For more information, please call Allen Mattison at 202-675-7903.


-- According to the National Academy of Sciences, long-term exposure to low concentrations of arsenic in drinking water can lead to skin, bladder, lung and prostate cancer. Non-cancer effects of ingesting arssenic at low levels include cardiovascular disease diabetes, and anemia, as well as reproductive, developmental, immunological and neurological effects.

-- A 1999 National Academy of Science study stated that the current EPA standard for arsenic "could easily" result in a cancer risk of 1 in 100 --- about 10,000 times higher cancer risk than EPA would allow for carcinogens in food for example.

-- Reducing acceptable levels of arsenic in drinking water to 10 parts per billion will protect over 12 million Americans from increased cancer risk.

-- When U.S. EPA Administrator Christine Todd Whitman served as New Jersey's Governor, the state's Department of Environmental Protection recommended that homeowners whose water supply contained arsenic at half the level set by the Clinton Administration take steps to reduce their exposure to the poison.

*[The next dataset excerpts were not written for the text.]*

Rows are points. Each copy is the shape, with its points in the same order, turned, moved and blurred by noise. Is it also mirrored, or only turned?

Shape (8 x 3)
[[-0.54 -0.40 -0.07]
 [ 0.43  0.05 -0.20]
 [ 0.65 -0.03  0.14]
 [ 0.61  0.28  0.22]
 [ 0.12 -0.29 -0.17]
 [-0.57 -0.02  0.11]
 [-0.27 -0.17  0.39]
 [ 0.35 -0.06 -0.20]]
Copy 1 (8 x 3)
[[ 0.03  0.41 -0.57]
 [ 0.03  0.12  0.62]
 [ 0.47 -0.03  0.61]
 [ 0.26 -0.40  0.67]
 [ 0.19  0.45  0.22]
 [-0.16 -0.01 -0.43]
 [ 0.27 -0.12 -0.26]
 [ 0.12  0.23  0.44]]
Copy 1 is: only turned
Copy 2 (8 x 3)
[[-0.57 -0.31 -0.23]
 [ 0.35  0.15  0.13]
 [ 0.64  0.11 -0.18]
 [ 0.59  0.42 -0.21]
 [ 0.05 -0.20  0.00]
 [-0.59  0.11 -0.33]
 [-0.24 -0.03 -0.59]
 [ 0.27  0.01  0.14]]
Copy 2 is: mirrored

Shape (7 x 4)
[[-0.17  0.01 -0.55  0.27]
 [-0.30 -0.19 -0.89  0.14]
 [-0.56  0.02  0.23 -0.25]
 [ 0.15  0.08 -0.05  0.14]
 [ 0.08 -0.14  0.22  0.27]
 [ 0.02 -0.28  0.33  0.22]
 [ 0.10 -0.01  0.09 -0.85]]
Copy 1 (7 x 4)
[[ 0.03 -0.49  0.28  0.34]
 [-0.21 -0.65  0.56  0.25]
 [ 0.57 -0.06  0.14 -0.42]
 [ 0.12 -0.05 -0.13  0.24]
 [ 0.32  0.26 -0.01  0.32]
 [ 0.36  0.34  0.09  0.25]
 [-0.31  0.34 -0.09 -0.61]]
Copy 1 is: mirrored
Copy 2 (7 x 4)
[[-0.37  0.24  0.41 -0.45]
 [-0.62  0.57  0.65 -0.33]
 [-0.43 -0.33  0.33  0.36]
 [-0.01 -0.02  0.00 -0.15]
 [-0.15 -0.14 -0.33 -0.15]
 [-0.35 -0.23 -0.38 -0.12]
 [-0.05  0.14 -0.01  0.80]]
Copy 2 is: mirrored
Copy 3 (7 x 4)
[[-0.03 -0.45 -0.21 -0.49]
 [-0.09 -0.89 -0.23 -0.47]
 [-0.08 -0.05 -0.69  0.32]
 [-0.07  0.00  0.02 -0.16]
 [ 0.27  0.11 -0.02  0.02]
 [ 0.37  0.09 -0.06  0.18]
 [-0.62 -0.16 -0.08  0.65]]
Copy 3 is: only turned

Shape (10 x 6)
[[ 0.22  0.36  0.64  0.11 -0.01  0.52]
 [ 0.48  0.13  0.29 -0.27  0.72  0.24]
 [-0.27 -0.52 -0.34 -0.23  0.54 -0.10]
 [-0.07 -0.06 -0.24  0.27  0.01  0.09]
 [ 0.58 -0.14 -0.10 -0.06 -0.20 -0.51]
 [ 0.07 -0.32 -0.10  0.49  0.21 -0.37]
 [-0.03  0.15 -0.17 -0.16  0.60 -0.45]
 [-0.45 -0.17  0.18  0.25  0.16  0.33]
 [ 0.07 -0.10  0.16 -0.30 -0.54  0.06]
 [ 0.03 -0.75  0.07 -0.08 -0.13 -0.21]]
Copy 1 (10 x 6)
[[-0.50 -0.40  0.53 -0.13 -0.43  0.24]
 [-0.10  0.03  0.79 -0.09  0.35  0.35]
 [ 0.30  0.30 -0.03  0.66  0.36 -0.03]
 [-0.07 -0.01 -0.19  0.04 -0.07 -0.20]
 [ 0.41 -0.45 -0.30 -0.30  0.31  0.28]
 [ 0.54  0.01 -0.14 -0.02 -0.11 -0.21]
 [ 0.29 -0.22  0.33  0.25  0.55 -0.26]
 [-0.16  0.04  0.12  0.53 -0.51 -0.12]
 [-0.30 -0.64 -0.33  0.20 -0.05  0.39]
 [ 0.37 -0.10 -0.38  0.46 -0.08  0.47]]
Copy 1 is: only turned
Copy 2 (10 x 6)
[[ 0.35 -0.51 -0.14 -0.59  0.51  0.13]
 [ 0.37  0.07 -0.76 -0.15  0.64 -0.03]
 [-0.15  0.65 -0.37 -0.02 -0.10 -0.55]
 [-0.12  0.07 -0.03 -0.05 -0.27  0.00]
 [-0.26  0.31  0.14  0.38  0.48  0.35]
 [-0.30  0.52 -0.22 -0.16 -0.14  0.40]
 [ 0.40  0.70 -0.25  0.20  0.11 -0.05]
 [ 0.00  0.02 -0.08 -0.65 -0.21 -0.20]
 [-0.09 -0.15  0.50 -0.05  0.42 -0.16]
 [-0.62  0.42  0.20 -0.18  0.29 -0.19]]
Copy 2 is: only turned
Copy 3 (10 x 6)
[[-0.50  0.29  0.07  0.26  0.05 -0.74]
 [-0.15 -0.14  0.55 -0.35 -0.04 -0.72]
 [-0.14 -0.71  0.29 -0.53  0.07  0.32]
 [-0.13 -0.29 -0.33 -0.12 -0.07 -0.12]
 [ 0.80  0.04 -0.02  0.00  0.19 -0.05]
 [ 0.20 -0.50 -0.37 -0.33  0.43 -0.23]
 [ 0.27 -0.82  0.37 -0.12 -0.08 -0.20]
 [-0.64 -0.41 -0.28 -0.01  0.14 -0.15]
 [-0.11  0.38 -0.02  0.25  0.05  0.14]
 [-0.01 -0.10  0.07 -0.22  0.59  0.43]]
Copy 3 is: only turned
Copy 4 (10 x 6)
[[-0.20  0.37 -0.20 -0.29 -0.32 -0.46]
 [-0.36  0.63 -0.20 -0.14 -0.62  0.42]
 [ 0.42  0.20  0.07 -0.19 -0.07  1.03]
 [ 0.36 -0.15  0.17 -0.07 -0.29  0.25]
 [-0.36 -0.63 -0.11  0.06 -0.23  0.44]
 [ 0.05 -0.35  0.57 -0.33 -0.23  0.46]
 [-0.06  0.25  0.36  0.35 -0.24  0.73]
 [ 0.42  0.28  0.22 -0.37  0.02  0.10]
 [ 0.03 -0.28 -0.45 -0.06  0.24  0.09]
 [ 0.06 -0.39 -0.10 -0.55  0.17  0.62]]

U.S. GOVERNMENT ARSENIC SAFETY TIMELINE: 1942 -- Public Health Service (PHS) conducts arsenic study. This is the science on which our current 50 parts per billion standard is based. 1962 -- PHS recommends lowering arsenic levels in drinking water to 10 ppb. 1974 -- In Safe Drinking Water Act, Congress requires EPA to propose new arsenic standards. Deadlines are missed. 1975 -- U.S. EPA sets 50 ppb standard as an "interim" measure", promising to revise the standard promptly based on modern science. 1986 -- In Safe Drinking Water Act, Congress requires EPA to propose new arsenic standards. Deadlines are missed. 1996 -- In Safe Drinking Water Act amendments, Congress requires EPA to propose a new arsenic standard by Jan. 2000 and finalize it by Jan. 2001. 1999 -- National Academy of Sciences recommends revising the standard downward "as promptly as possible." Jan. 2001 -- After decades of regulatory development, public comment, debate, millions of dollars in EPA research, and at least three missed statutory deadlines (in the 1974, 1986, and 1996 Safe Drinking Water Acts), the EPA finally issued the new 10 parts per billion standard, matching the level set previously by the World Health Organization and the level recommended by the U.S. Public Health Service in 1962. March 2001 -- President Bush rejects the arsenic safety standards, saying more studies are needed.